3) Improve transparency and open up the data

It is startling that some emergency contracts have still not been published after 100 days. The UK procurement rules mandate publication after 30 days. Despite the contracts being concluded in a hurry under emergency provisions, it’s taken three times longer to make them public. Why?

To cope with the supply shock from the pandemic, nothing can be more important than having reliable and timely information about who buys what, at what price, and from whom.  Some of the other countries where we work require COVID emergency contracts to be published within 24 hours. All the information therein is shared on a public dashboard, thereby helping to connect buyers and suppliers. Open data from those contracts allows analytics to track prices, risks, costs and to flag anomalies. You can even get that information beamed to your phone.  If Ukraine or Colombia can do this, why can’t the UK?

4) Put someone in charge

Part of the challenge for the UK has been that the whole system of awarding public contracts is devolved, fragmented and siloed. Other than publication of major awards on the EU framework, the UK rules are a patchwork of different legislation and policies with no consistent oversight. Everybody has their own system – the NHS, central government, cities, counties, Wales, England, Scotland and Northern Ireland. There is little coordination. Vital data are lost between them.  

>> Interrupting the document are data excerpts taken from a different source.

Known rows, with every step that occurs:
buro/napid: [ -2   1  -8   7  11  -4  -4 -17  19  -5  10 -10  10  -5   8  -2  26  14
   5 -14 -19 -12  -5  -6]
buro/rokel: [ 16   7   3  -2   8  -1  11 -16  25   9   5   3  -5 -18   9 -10   6  14
   6 -15 -18  -5  -4 -15]
bolal/tize: [ 13   9  -3  -3   1  -2  -2  -8  15  -8 -13  -2  21  -1   8   8  10  13
  11 -14 -16  -9  13 -16]
kinasof/rokel/tipaval/buro/napid: [  4   3   4   3  32   2   5 -17  18  -8  -7 -11  -6 -12  13 -19 -17   7
  16 -19 -28 -12 -21  12]
napid/tize/rokel/tipaval: [ 22  10  -2   0   5  -1   0  -6  35  -8 -18   1  31   6  10  -1 -11  15
  -3 -12 -32   4   9   4]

Other countries, with clearer governance and oversight, were able to create a single unified emergency framework process for Covid procurement, connecting buyers to suppliers under one set of simplified rules, and ‘call down’ contracts from there. Still others had pre-vetted emergency frameworks in place to cope with surging demand during disasters or avoided opaque direct awards by simply hacking down their processes and running fast competitions. This may not be the last pandemic alas, so let’s prepare for the future. 

Leaving the EU means a fresh start for the UK procurement landscape. 

We need to rethink procurement as a smart digital service, tracking public contracts from end-to-end with open data and using analytics to track performance. Everyone should be able to follow the money. 

Procurement is the single largest area of public spending in the UK, over GBP284 billion every year. That is over one in every three pound of our taxes. Making it better is vital for economic recovery. Local and national budgets will be stretched as never before. Openness, accessibility and better information all help improve competition and inclusion in procurement, saving time and money and improving services. Simple, clear procurement processes and contracts will be vital to spending limited resources wisely and to rebuilding the devastated small business sector. Our health, safety and national security require this money to be spent wisely.

So no excuses Britain: let’s open up the black box of government procurement and make it faster, fairer and smarter in future.